Out of curosity I am asking this design type question because I am curious as to what thoughts you fine folks have on the subject matter.
I have seen many instances of a databse design where there are detail records that have a dollar value associated with them such as an invoice table which holds invoice records. I have noticed that no where is a total of the invoices stored, causing SQL to have to run through the records each time a total is needed.
In days gone by prior to SQL, data structures would be such that a total accumulator field in a data file somewhere would be updated as invoices were processed so that the system would not have to run through the individual records to derive the total of them.
I am familiar with normalization in terms of SQL as I have worked with SQL for years and of course I have work with non-SQL technologies before SQL came onto the scene. What I am curious to know is that is it such a bad thing in the SQL world to have something like an invoice total accumulator that constantly is updated as invoices are processed and queries can access this total accumulator directly rather than having to gather the individual invoice records and total them up first before presenting the total to the user?
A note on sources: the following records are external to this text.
Each row is a point. A path goes straight from each point to the next, and from the last back to the first. The post is the endless flat space through its rows: a point in 2 columns, a line in 3, a plane in 4, and so on, so that a path can go around it. How many times does the path go around the post? Going back the other way cancels.
(in the rows, 128 means zero)

Post (1 x 2)
[[122 127]]
Path (30 x 2)
[[165 103]
 [124  94]
 [ 96 112]
 [ 77 129]
 [120 109]
 [140 109]
 [174 124]
 [119 167]
 [104 152]
 [119 171]
 [170 148]
 [166  93]
 [108  67]
 [ 87 106]
 [ 88 128]
 [119  92]
 [113  92]
 [ 98 124]
 [115 155]
 [136 190]
 [ 94 146]
 [ 79 126]
 [113 153]
 [129 145]
 [155 125]
 [122 167]
 [109 144]
 [ 98 133]
 [ 99 187]
 [132 148]]
Times around: 1

Post (3 x 4)
[[102 139 131  93]
 [102 156 121 124]
 [111 115 180 130]]
Path (27 x 4)
[[143 178 129 145]
 [114 172 171 133]
 [ 89 139 147 136]
 [ 90  88 169 112]
 [146 116 137 113]
 [123 121 174 124]
 [ 90 150 172 101]
 [ 93 148 154 126]
 [ 65 123 133 119]
 [107  90 150 121]
 [132 122 134 167]
 [121 145 147 117]
 [ 84 194 125 106]
 [ 62 134 165 118]
 [ 97 126 140 132]
 [115 141  82  71]
 [142 165 118  76]
 [118 162 169 146]
 [ 80 166 139 161]
 [ 77 117 131  95]
 [127 114 127 136]
 [153 119 151 108]
 [115 185 137 127]
 [ 94 142 148  86]
 [ 64 149  99  99]
 [ 86  99 153 125]
 [116 142 103  80]]
Times around: 5

Post (8 x 9)
[[132 145 137 113 101 119  84 123 106]
 [137 153 102 175 109 102 162 146 120]
 [120 130 124 107 135 107 143 106 132]
 [119 113 131 110 137 162  83 113 188]
 [112  99 129 113 119 133 102 147 150]
 [137 128 133 120 147 157 167 141 153]
 [ 91 125 136 127 142 150  78 114 153]
 [148 139  80 175 166 127 158 145 128]]
Path (31 x 9)
[[143 137 106  92  99 139  75 135 158]
 [184 126 112  96 105 107 112 148 142]
 [147 124  96 194 152 130 131 153 178]
 [130 105 166  83 105 149 102 147 156]
 [149  90 100 133 132 118 133 154 139]
 [134 108  90 173 138 171  43 167 134]
 [129 110 143  69  67 137  70 138 141]
 [140 121  76 113 142 130  38 132 178]
 [121 122 121 129 140  98 165 135 155]
 [ 83 122 163 135 115 163  57 138 146]
 [138 119 136  90 112 118 114 116  86]
 [128 102  79 147 133 147 125 132 177]
 [ 96 136  98 128  93  90 137 117 149]
 [140 163 143 119 162 163  88 145 139]
 [133  94 117 123 160 110 166 190 128]
 [122 139  99 113 186 153 108  81 194]
 [135 108 102  93 162 159  35 125 150]
 [141 115  94 147 151  90 116 175 140]
 [ 93 140 142 195 164 157 129 141 170]
 [ 98 134 151 134 110 153  87 112 161]
 [115 105 128 118 106 114 128 153 103]
 [ 75 115 132 116 112 176  97 141 151]
 [111 126 116 103 154 147 143 153 165]
 [165 133 110 109 179 153 114 105 185]
 [117 141 136 116 163 165 119 147 175]
 [134 142 116 107 132 132  91 124 137]
 [150 143 133  93 162 151 100  92 177]
 [ 78 130 144 155  86 128  43 139 155]
 [136 130 106 130 135 149 117 144 214]
 [122 107 146  66 120 201 117 161 168]
 [ 87 138 158 138 119 169 122 155 118]]
Times around: 3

If a total field is kept, you have the same data in two places. If you have the same data in two places, they can get out of sync.
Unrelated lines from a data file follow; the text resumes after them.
Each row is a point. Examples show where two turns around zero, p and q, send a point. Write where each new point lands after one turn and then the other. Backwards means that the second turn is done in reverse. Each puzzle has new turns, and all numbers are rounded.
In the rows, 100 means zero.

Turn p:
96, 46, 88 -> 105, 64, 142
113, 142, 72 -> 116, 100, 50
87, 160, 137 -> 72, 155, 64
66, 76, 68 -> 78, 52, 105
150, 48, 102 -> 153, 92, 149
88, 128, 133 -> 77, 137, 90
Turn q:
27, 74, 125 -> 34, 143, 120
138, 93, 106 -> 119, 68, 111
149, 115, 51 -> 142, 65, 55
87, 118, 118 -> 106, 124, 114
Where do these land?
p, then q: 56, 112, 116 -> 74, 140, 90
p, then q: 84, 101, 49 -> 62, 68, 80
p, then q: 58, 66, 154 -> 82, 158, 146
p, then q: 88, 111, 58 -> 73, 75, 74
q, then p: 166, 113, 91 -> 155, 92, 138
q, then p: 148, 98, 131 -> 122, 123, 147

Turn p:
105, 93, 105, 46, 99, 73 -> 112, 73, 111, 54, 82, 81
122, 90, 148, 147, 66, 71 -> 101, 79, 131, 165, 97, 62
92, 125, 96, 109, 127, 153 -> 107, 155, 97, 97, 116, 131
85, 135, 30, 66, 116, 145 -> 107, 143, 37, 50, 94, 137
124, 111, 127, 144, 108, 72 -> 90, 103, 116, 137, 127, 59
132, 50, 104, 71, 50, 64 -> 134, 22, 102, 104, 75, 81
72, 101, 79, 115, 120, 99 -> 66, 108, 87, 95, 112, 117
58, 128, 89, 92, 104, 132 -> 82, 142, 92, 85, 77, 130
110, 67, 121, 111, 110, 92 -> 102, 75, 126, 112, 121, 103
Turn q:
105, 132, 128, 126, 102, 140 -> 121, 119, 144, 96, 115, 133
74, 114, 67, 65, 55, 95 -> 51, 108, 86, 93, 51, 112
83, 88, 79, 98, 58, 131 -> 86, 81, 95, 102, 66, 143
95, 94, 131, 129, 122, 73 -> 105, 94, 116, 127, 138, 76
74, 82, 106, 60, 102, 94 -> 65, 77, 92, 73, 102, 88
103, 85, 35, 95, 151, 69 -> 104, 120, 17, 103, 120, 80
166, 104, 154, 127, 111, 96 -> 167, 100, 148, 107, 109, 66
Where do these land?
q, then p: 87, 84, 72, 91, 110, 102 -> 94, 96, 72, 87, 102, 120
q, then p: 111, 98, 82, 141, 52, 111 -> 122, 109, 91, 161, 94, 113
p, then q backwards: 122, 96, 113, 99, 148, 57 -> 87, 93, 148, 79, 139, 81
q, then p: 122, 79, 125, 44, 110, 97 -> 107, 51, 113, 60, 82, 83
p, then q: 82, 76, 130, 92, 143, 66 -> 72, 67, 119, 77, 140, 79
p, then q: 113, 105, 122, 103, 176, 94 -> 89, 120, 111, 61, 156, 66
q, then p: 79, 115, 100, 134, 47, 138 -> 122, 131, 123, 148, 83, 139
q, then p: 107, 95, 83, 71, 85, 123 -> 122, 90, 88, 89, 70, 114
q, then p backwards: 76, 152, 72, 125, 29, 112 -> 27, 113, 125, 126, 66, 144

Turn p:
77, 94, 73, 90, 24, 89, 90, 105, 42 -> 96, 67, 65, 137, 71, 84, 54, 110, 39
111, 90, 87, 84, 120, 91, 96, 89, 88 -> 96, 93, 103, 76, 121, 110, 96, 103, 86
116, 92, 95, 133, 121, 132, 99, 93, 109 -> 103, 116, 107, 114, 117, 137, 105, 80, 120
112, 106, 116, 90, 68, 85, 92, 93, 85 -> 128, 94, 100, 99, 80, 86, 89, 104, 76
110, 117, 85, 104, 111, 88, 87, 106, 114 -> 107, 119, 95, 99, 124, 91, 103, 114, 105
82, 128, 117, 86, 122, 132, 114, 95, 114 -> 71, 134, 113, 85, 79, 98, 115, 84, 114
92, 99, 95, 98, 109, 89, 102, 91, 111 -> 96, 97, 94, 89, 111, 90, 104, 95, 107
97, 93, 122, 109, 126, 98, 94, 124, 102 -> 94, 95, 135, 105, 106, 100, 106, 111, 121
121, 91, 90, 82, 103, 99, 107, 120, 117 -> 104, 100, 90, 86, 100, 115, 111, 131, 109
82, 93, 109, 87, 74, 101, 88, 91, 113 -> 104, 93, 86, 94, 77, 85, 78, 95, 111
101, 96, 112, 136, 121, 95, 132, 93, 103 -> 101, 89, 113, 114, 113, 106, 139, 74, 111
Turn q:
112, 70, 87, 125, 85, 88, 113, 104, 90 -> 106, 67, 111, 129, 90, 90, 104, 87, 102
93, 97, 81, 117, 107, 75, 86, 127, 92 -> 109, 98, 104, 122, 93, 72, 72, 113, 100
128, 118, 111, 92, 90, 101, 79, 102, 129 -> 118, 110, 108, 78, 111, 118, 88, 97, 133
95, 103, 114, 67, 111, 97, 112, 63, 119 -> 77, 111, 96, 59, 110, 99, 116, 75, 97
90, 122, 110, 90, 108, 129, 103, 67, 109 -> 80, 122, 76, 84, 114, 122, 121, 95, 102
90, 81, 94, 100, 145, 129, 100, 76, 100 -> 53, 88, 82, 101, 130, 109, 98, 104, 83
110, 102, 95, 115, 95, 88, 121, 149, 79 -> 131, 85, 121, 121, 91, 80, 107, 134, 93
118, 115, 65, 119, 89, 77, 96, 128, 85 -> 142, 88, 91, 124, 99, 72, 86, 112, 111
98, 105, 132, 96, 107, 96, 90, 81, 98 -> 91, 126, 115, 94, 112, 112, 101, 84, 92
97, 109, 106, 74, 106, 113, 86, 97, 132 -> 87, 110, 94, 64, 102, 114, 89, 106, 116
74, 86, 99, 126, 70, 95, 122, 113, 84 -> 101, 94, 107, 134, 59, 92, 119, 102, 93
95, 92, 107, 77, 89, 113, 93, 92, 82 -> 103, 100, 94, 89, 91, 121, 98, 92, 75
Where do these land?
q, then p backwards: 130, 111, 95, 135, 122, 132, 90, 118, 97 -> 118, 78, 72, 129, 110, 92, 84, 136, 106
q, then p: 106, 121, 84, 119, 104, 101, 102, 76, 121 -> 93, 112, 77, 90, 123, 93, 117, 94, 120
q, then p backwards: 96, 81, 120, 122, 74, 90, 119, 108, 119 -> 87, 96, 141, 112, 106, 114, 116, 116, 102
p, then q: 107, 72, 85, 86, 99, 112, 91, 112, 98 -> 91, 88, 93, 98, 91, 120, 80, 121, 98
p, then q: 84, 77, 92, 101, 104, 77, 77, 119, 111 -> 82, 90, 121, 97, 99, 87, 66, 110, 110
q, then p: 76, 89, 96, 83, 73, 112, 78, 87, 77 -> 101, 111, 81, 116, 91, 114, 69, 86, 70
p, then q: 76, 101, 94, 86, 95, 112, 83, 129, 126 -> 99, 114, 99, 95, 72, 89, 77, 118, 129
q, then p: 94, 127, 118, 87, 122, 97, 102, 70, 123 -> 71, 125, 97, 72, 101, 75, 116, 96, 96
p, then q: 123, 122, 115, 80, 77, 91, 115, 100, 72 -> 143, 94, 108, 112, 93, 106, 116, 95, 72
q, then p backwards: 105, 79, 79, 134, 127, 104, 121, 128, 82 -> 84, 91, 92, 120, 90, 65, 101, 142, 78
q, then p: 117, 123, 100, 83, 103, 86, 109, 82, 94 -> 102, 108, 100, 71, 113, 103, 118, 100, 81
q, then p: 87, 97, 122, 84, 100, 86, 112, 72, 81 -> 92, 100, 105, 90, 91, 90, 107, 73, 64

Turn p:
34, 104, 110, 92, 76, 121, 96, 110, 84, 97, 85 -> 29, 90, 101, 97, 107, 114, 114, 90, 112, 88, 88
144, 90, 69, 101, 92, 70, 77, 95, 109, 58, 121 -> 150, 105, 73, 101, 105, 88, 50, 107, 115, 77, 92
71, 118, 120, 113, 123, 131, 101, 92, 65, 97, 88 -> 63, 117, 105, 93, 135, 121, 115, 84, 90, 118, 118
41, 114, 162, 99, 76, 102, 92, 63, 67, 102, 89 -> 39, 101, 131, 82, 106, 121, 101, 30, 104, 113, 85
159, 125, 122, 81, 89, 116, 128, 140, 99, 101, 94 -> 112, 148, 136, 81, 72, 91, 92, 144, 76, 92, 112
119, 147, 125, 119, 78, 98, 83, 131, 97, 115, 124 -> 83, 141, 93, 106, 50, 104, 72, 99, 89, 117, 119
87, 80, 57, 102, 134, 33, 108, 100, 146, 91, 85 -> 140, 72, 87, 152, 117, 60, 111, 114, 141, 115, 64
139, 113, 100, 107, 87, 112, 136, 130, 65, 115, 117 -> 96, 129, 105, 86, 85, 68, 95, 119, 52, 90, 129
130, 96, 97, 105, 87, 104, 132, 112, 106, 118, 129 -> 117, 98, 110, 105, 72, 78, 99, 111, 72, 84, 127
76, 66, 128, 115, 112, 121, 100, 109, 103, 101, 91 -> 77, 67, 120, 107, 116, 124, 99, 108, 85, 116, 100
114, 86, 43, 113, 102, 104, 106, 40, 163, 69, 108 -> 172, 78, 80, 142, 116, 123, 115, 85, 124, 47, 98
59, 91, 117, 57, 136, 101, 80, 109, 83, 125, 102 -> 68, 74, 106, 65, 109, 95, 121, 104, 135, 141, 111
126, 72, 51, 98, 108, 87, 60, 69, 113, 111, 67 -> 154, 82, 53, 86, 111, 114, 116, 105, 105, 103, 58
Turn q:
109, 81, 65, 90, 133, 126, 116, 103, 116, 86, 133 -> 94, 69, 60, 96, 91, 113, 107, 102, 98, 58, 126
124, 121, 117, 72, 98, 111, 109, 82, 134, 100, 46 -> 124, 87, 140, 76, 108, 65, 102, 72, 111, 73, 71
103, 91, 116, 116, 72, 158, 69, 102, 96, 86, 88 -> 121, 91, 126, 90, 84, 153, 72, 101, 86, 96, 73
151, 106, 81, 106, 110, 87, 71, 58, 104, 65, 93 -> 135, 106, 91, 95, 86, 72, 48, 69, 87, 85, 126
107, 122, 136, 107, 113, 48, 71, 67, 79, 176, 124 -> 125, 108, 109, 96, 161, 63, 103, 130, 83, 172, 134
91, 85, 126, 96, 105, 91, 96, 113, 125, 89, 106 -> 87, 89, 125, 127, 102, 97, 100, 114, 102, 87, 106
107, 90, 102, 67, 134, 82, 108, 135, 72, 124, 111 -> 88, 105, 76, 92, 103, 70, 125, 154, 88, 94, 98
82, 73, 60, 139, 109, 104, 83, 132, 114, 85, 81 -> 74, 99, 64, 132, 108, 124, 64, 94, 111, 82, 69
92, 89, 103, 96, 74, 107, 96, 46, 76, 98, 93 -> 97, 88, 114, 70, 77, 103, 84, 74, 89, 140, 108
96, 75, 106, 150, 112, 114, 155, 135, 114, 94, 82 -> 78, 92, 85, 147, 107, 118, 135, 73, 72, 76, 60
99, 102, 83, 85, 43, 87, 131, 112, 121, 96, 151 -> 115, 93, 93, 127, 60, 116, 142, 97, 150, 116, 127
39, 165, 107, 76, 97, 85, 94, 115, 49, 101, 91 -> 62, 175, 119, 52, 115, 107, 118, 121, 123, 122, 100
Where do these land?
p, then q: 87, 131, 63, 78, 140, 116, 101, 124, 111, 65, 107 -> 99, 106, 83, 134, 132, 113, 118, 104, 126, 49, 122
p, then q: 92, 101, 109, 115, 119, 136, 67, 147, 105, 60, 92 -> 91, 103, 92, 97, 134, 152, 90, 139, 110, 69, 84
p, then q backwards: 80, 71, 110, 123, 103, 76, 67, 112, 108, 115, 121 -> 96, 48, 79, 111, 83, 94, 89, 78, 104, 113, 100
q, then p backwards: 92, 74, 104, 95, 82, 82, 130, 120, 86, 116, 90 -> 77, 103, 94, 104, 99, 80, 103, 119, 110, 134, 74
q, then p: 121, 71, 118, 92, 124, 72, 109, 114, 87, 105, 129 -> 80, 97, 80, 116, 100, 56, 75, 107, 76, 104, 106
q, then p: 113, 91, 66, 105, 91, 96, 99, 82, 66, 128, 51 -> 119, 104, 74, 70, 96, 87, 141, 98, 112, 111, 54
q, then p: 141, 66, 59, 141, 49, 96, 70, 105, 82, 107, 75 -> 131, 113, 39, 85, 75, 133, 118, 105, 65, 101, 52
q, then p: 63, 123, 108, 149, 92, 169, 144, 92, 70, 67, 90 -> 69, 126, 123, 61, 140, 139, 151, 65, 89, 56, 125
q, then p: 108, 65, 89, 78, 121, 82, 118, 59, 151, 106, 130 -> 125, 29, 97, 116, 108, 75, 66, 83, 98, 94, 109
q, then p: 96, 123, 148, 93, 122, 101, 102, 134, 116, 122, 111 -> 89, 119, 139, 121, 121, 86, 87, 128, 89, 126, 124
q, then p: 114, 143, 65, 66, 84, 123, 131, 64, 107, 123, 140 -> 154, 81, 127, 84, 77, 74, 118, 109, 116, 53, 135
p, then q: 119, 141, 114, 82, 108, 55, 92, 87, 122, 85, 83 -> 147, 107, 131, 105, 134, 78, 99, 75, 117, 95, 91
p, then q: 74, 100, 148, 82, 66, 97, 67, 60, 88, 100, 81 -> 88, 62, 151, 49, 100, 98, 85, 79, 105, 108, 90

Turn p:
88, 83, 118, 110, 94, 123, 90, 103, 87, 86, 88, 83, 125, 97 -> 120, 95, 129, 107, 105, 119, 106, 102, 99, 80, 94, 90, 126, 100
107, 91, 105, 113, 111, 95, 102, 105, 73, 83, 114, 112, 103, 108 -> 100, 94, 117, 98, 123, 90, 104, 101, 85, 85, 120, 108, 92, 103
104, 81, 120, 117, 106, 95, 79, 81, 93, 90, 105, 85, 102, 120 -> 112, 94, 123, 108, 117, 105, 89, 79, 97, 101, 114, 78, 101, 120
107, 111, 120, 111, 113, 104, 141, 102, 146, 91, 109, 111, 91, 110 -> 86, 77, 78, 111, 112, 85, 121, 110, 152, 108, 109, 98, 94, 108
109, 95, 24, 110, 103, 110, 97, 94, 100, 97, 119, 100, 85, 88 -> 118, 102, 58, 92, 87, 119, 105, 95, 73, 83, 108, 100, 49, 78
79, 103, 87, 98, 82, 86, 89, 99, 148, 91, 51, 112, 95, 111 -> 98, 92, 59, 82, 87, 102, 80, 85, 123, 86, 62, 96, 120, 129
109, 90, 96, 118, 78, 107, 79, 94, 109, 131, 52, 113, 109, 93 -> 114, 100, 92, 114, 78, 127, 90, 85, 94, 103, 71, 131, 115, 133
99, 119, 115, 118, 108, 94, 113, 120, 82, 105, 96, 57, 96, 107 -> 91, 113, 118, 141, 101, 83, 97, 123, 96, 90, 93, 76, 97, 102
105, 99, 82, 100, 108, 90, 74, 113, 95, 110, 103, 84, 116, 85 -> 103, 104, 97, 114, 89, 113, 71, 100, 80, 93, 107, 101, 103, 81
111, 93, 108, 68, 105, 110, 87, 105, 90, 90, 114, 107, 86, 113 -> 94, 117, 116, 68, 110, 108, 92, 111, 104, 110, 118, 98, 93, 100
83, 88, 117, 115, 109, 91, 80, 93, 133, 86, 62, 117, 86, 102 -> 88, 78, 94, 93, 115, 111, 78, 73, 125, 90, 68, 101, 109, 126
99, 148, 101, 93, 107, 97, 97, 97, 93, 112, 120, 83, 116, 116 -> 87, 136, 85, 123, 107, 87, 106, 103, 91, 112, 118, 83, 117, 86
107, 95, 118, 53, 92, 85, 122, 98, 83, 102, 105, 101, 115, 99 -> 110, 102, 117, 75, 97, 72, 98, 125, 97, 129, 107, 106, 120, 89
106, 115, 92, 76, 104, 102, 107, 84, 89, 88, 118, 94, 92, 81 -> 110, 118, 101, 87, 107, 88, 105, 100, 101, 113, 101, 98, 86, 67
103, 102, 112, 95, 108, 109, 114, 97, 95, 89, 105, 117, 99, 99 -> 98, 97, 106, 91, 118, 95, 115, 105, 110, 103, 104, 111, 100, 97
103, 100, 120, 91, 67, 100, 106, 108, 94, 96, 120, 111, 98, 86 -> 97, 106, 124, 86, 77, 84, 115, 95, 113, 98, 112, 114, 105, 93
81, 87, 64, 116, 102, 103, 123, 108, 89, 154, 118, 114, 86, 87 -> 75, 75, 84, 110, 68, 112, 130, 108, 59, 114, 95, 112, 72, 92
Turn q:
98, 106, 83, 129, 97, 78, 85, 108, 78, 113, 79, 108, 101, 104 -> 117, 114, 92, 129, 105, 70, 87, 115, 93, 101, 100, 119, 102, 106
108, 120, 108, 102, 110, 116, 122, 96, 132, 75, 109, 109, 112, 83 -> 90, 109, 116, 87, 99, 116, 114, 76, 120, 75, 87, 96, 109, 73
95, 118, 91, 70, 94, 90, 126, 99, 102, 123, 85, 91, 96, 82 -> 100, 106, 111, 63, 76, 83, 92, 92, 94, 120, 100, 118, 103, 93
116, 109, 120, 91, 128, 117, 79, 80, 83, 82, 99, 115, 99, 87 -> 115, 72, 101, 98, 125, 108, 102, 79, 77, 71, 105, 97, 102, 86
108, 105, 112, 100, 93, 110, 80, 79, 124, 79, 80, 94, 98, 129 -> 113, 115, 125, 104, 112, 117, 114, 94, 86, 85, 88, 78, 97, 127
74, 82, 113, 110, 82, 129, 126, 118, 87, 109, 113, 103, 117, 81 -> 60, 82, 93, 112, 99, 115, 84, 101, 112, 127, 78, 112, 110, 81
97, 76, 118, 101, 126, 89, 79, 103, 115, 89, 100, 103, 105, 116 -> 104, 82, 115, 114, 119, 96, 120, 110, 111, 93, 117, 76, 104, 111
92, 122, 116, 98, 87, 100, 111, 131, 126, 106, 115, 78, 74, 132 -> 67, 131, 123, 88, 88, 120, 112, 131, 98, 99, 117, 102, 79, 106
83, 91, 114, 128, 91, 91, 95, 106, 80, 108, 83, 96, 99, 77 -> 91, 91, 107, 135, 99, 77, 81, 97, 91, 115, 93, 107, 93, 90
96, 86, 81, 110, 102, 86, 89, 92, 79, 87, 89, 98, 77, 95 -> 119, 93, 82, 113, 93, 77, 97, 110, 87, 96, 90, 88, 82, 100
123, 73, 72, 70, 75, 78, 77, 108, 81, 88, 87, 106, 126, 88 -> 154, 86, 89, 97, 91, 103, 58, 107, 117, 115, 101, 85, 113, 111
119, 68, 88, 128, 85, 127, 110, 126, 98, 115, 107, 101, 98, 92 -> 101, 97, 80, 125, 103, 124, 103, 107, 128, 127, 86, 122, 79, 91
111, 105, 70, 74, 116, 92, 112, 84, 79, 93, 95, 100, 98, 127 -> 128, 100, 76, 74, 87, 97, 117, 115, 80, 94, 100, 98, 120, 108
108, 115, 109, 93, 91, 85, 121, 85, 114, 120, 130, 110, 95, 105 -> 78, 106, 94, 84, 75, 104, 106, 82, 110, 86, 121, 116, 103, 116
69, 106, 105, 69, 116, 117, 104, 95, 113, 118, 130, 125, 78, 104 -> 59, 78, 91, 55, 115, 94, 109, 105, 105, 86, 103, 107, 93, 113
101, 116, 99, 127, 107, 94, 84, 90, 109, 93, 100, 65, 128, 99 -> 102, 136, 103, 123, 114, 97, 103, 80, 92, 108, 112, 77, 113, 89
Where do these land?
p, then q backwards: 102, 128, 99, 69, 113, 125, 123, 92, 99, 94, 86, 114, 97, 104 -> 90, 102, 62, 104, 117, 125, 107, 121, 110, 111, 98, 97, 105, 117
q, then p: 105, 121, 89, 94, 95, 106, 107, 120, 121, 80, 108, 113, 85, 77 -> 97, 112, 99, 79, 99, 102, 86, 93, 136, 94, 80, 104, 98, 81
p, then q backwards: 119, 91, 113, 115, 84, 105, 125, 110, 101, 94, 111, 88, 107, 120 -> 109, 82, 106, 103, 112, 65, 91, 107, 111, 101, 96, 107, 93, 121
q, then p: 92, 73, 103, 99, 70, 74, 105, 96, 61, 101, 110, 114, 99, 122 -> 107, 98, 98, 95, 73, 113, 98, 97, 73, 65, 122, 94, 105, 134
p, then q: 106, 85, 88, 73, 110, 91, 112, 92, 90, 138, 132, 110, 94, 79 -> 81, 72, 81, 90, 92, 88, 72, 96, 104, 122, 108, 133, 79, 105
p, then q: 113, 86, 84, 102, 100, 101, 92, 87, 111, 84, 93, 110, 82, 112 -> 116, 99, 92, 78, 104, 108, 117, 106, 92, 91, 101, 93, 84, 115
q, then p: 107, 88, 101, 104, 61, 84, 115, 105, 133, 114, 62, 102, 94, 120 -> 81, 118, 101, 109, 89, 89, 109, 101, 127, 111, 101, 108, 120, 155
q, then p: 120, 87, 85, 98, 90, 138, 80, 100, 94, 106, 88, 93, 83, 105 -> 95, 114, 96, 101, 115, 125, 100, 121, 95, 113, 89, 113, 68, 116
p, then q: 102, 120, 120, 113, 80, 82, 97, 106, 103, 89, 114, 115, 117, 74 -> 93, 96, 105, 112, 86, 85, 87, 71, 121, 74, 97, 89, 117, 108
p, then q: 113, 107, 111, 105, 126, 105, 64, 115, 83, 89, 93, 87, 75, 95 -> 86, 100, 118, 103, 137, 95, 103, 100, 73, 75, 103, 92, 81, 88
q, then p backwards: 62, 106, 90, 105, 105, 87, 79, 116, 74, 105, 117, 104, 134, 120 -> 98, 126, 110, 83, 127, 78, 103, 123, 106, 101, 90, 95, 132, 132
p, then q: 82, 111, 76, 93, 104, 71, 97, 90, 74, 81, 103, 91, 127, 97 -> 131, 92, 82, 108, 90, 84, 78, 91, 84, 99, 119, 88, 115, 75
q, then p: 87, 91, 125, 111, 89, 86, 98, 83, 117, 127, 118, 77, 98, 115 -> 79, 99, 99, 107, 94, 90, 132, 87, 85, 111, 107, 64, 105, 113
q, then p: 92, 101, 112, 59, 118, 127, 105, 107, 122, 95, 80, 108, 111, 77 -> 107, 83, 124, 85, 111, 114, 83, 115, 119, 139, 85, 104, 120, 86
q, then p: 83, 95, 103, 146, 106, 99, 107, 91, 116, 106, 93, 77, 91, 93 -> 84, 91, 93, 130, 99, 72, 115, 85, 95, 102, 70, 94, 91, 104
q, then p backwards: 114, 111, 101, 114, 149, 119, 95, 88, 100, 98, 93, 96, 106, 91 -> 87, 114, 95, 114, 112, 113, 110, 72, 81, 79, 118, 114, 120, 87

Say I have three items at 5, 10 and 20 dollars and a total field of 35 dollars.
Sam, a student intern, edits an item and changes it from 5 to 7 dollars but doesn't recalculate the total field (because he's an intern and doesn't know).
Now the data is corrupt, the total field still has 35 dollars, but the real total is 37 dollars.
|||Actually I wasn't thinking in terms of a field that the user had access to thr the UI. Instead, a table for invoice id and invoice total, stored procedures would handle updating the invoice total in the table when the invoice itself from the invoice table was modified or new invoices added. Then when a total was needed for whatever reason the query could go right to the table and obtain the total rather than crunching the number.|||
It's a good question, but in the scenario you presented you are atucally causing much more harm than good. Here's why...
irasmith:
stored procedures would handle updating the invoice total in the table when the invoice itself from the invoice table was modified or new invoices added.
Now you are running that harsh code every time someone does an insert, or update... whereas if you just let SQL do the mathonly when it is being requested to be seen, it's much better. Also, as was mentioned above, it could get out of sync.
There is a place for storing, or "caching" the calculated value:
A friend of mine has just launched a HUGE project for the County, and in it there are certain bugeting calculations that take about 2 minutes to calculate. In this kind of invironment, caching (by storing the calculated value into a table) would not be so bad :P
That's my 2 cents :P
Peace,
|||I once worked on a project where once a day they ran a stored procedure that pulled data from another database and ran calculations on it, and then stored the information in a format that was easily read into reports, including precalculated totals. Of course the proc took about half an hour to run (don't ask) so there was no way you'd want to wait that long for a single invoice. As Nullable wrote, its pretty situational, but there are definately times you would want to 'cache' the data like this.|||Thanks to all who have posted to this thread. Naturally I am not one to run out and just do something out of the norm, however, as I work more in the design area I am finding that sometimes you have to weigh things and accept a trade off in order to accomplish the main goal. It is good to know others have had similar type issues arise before and while never an easy choice we just have to look at the specific situation and go from there.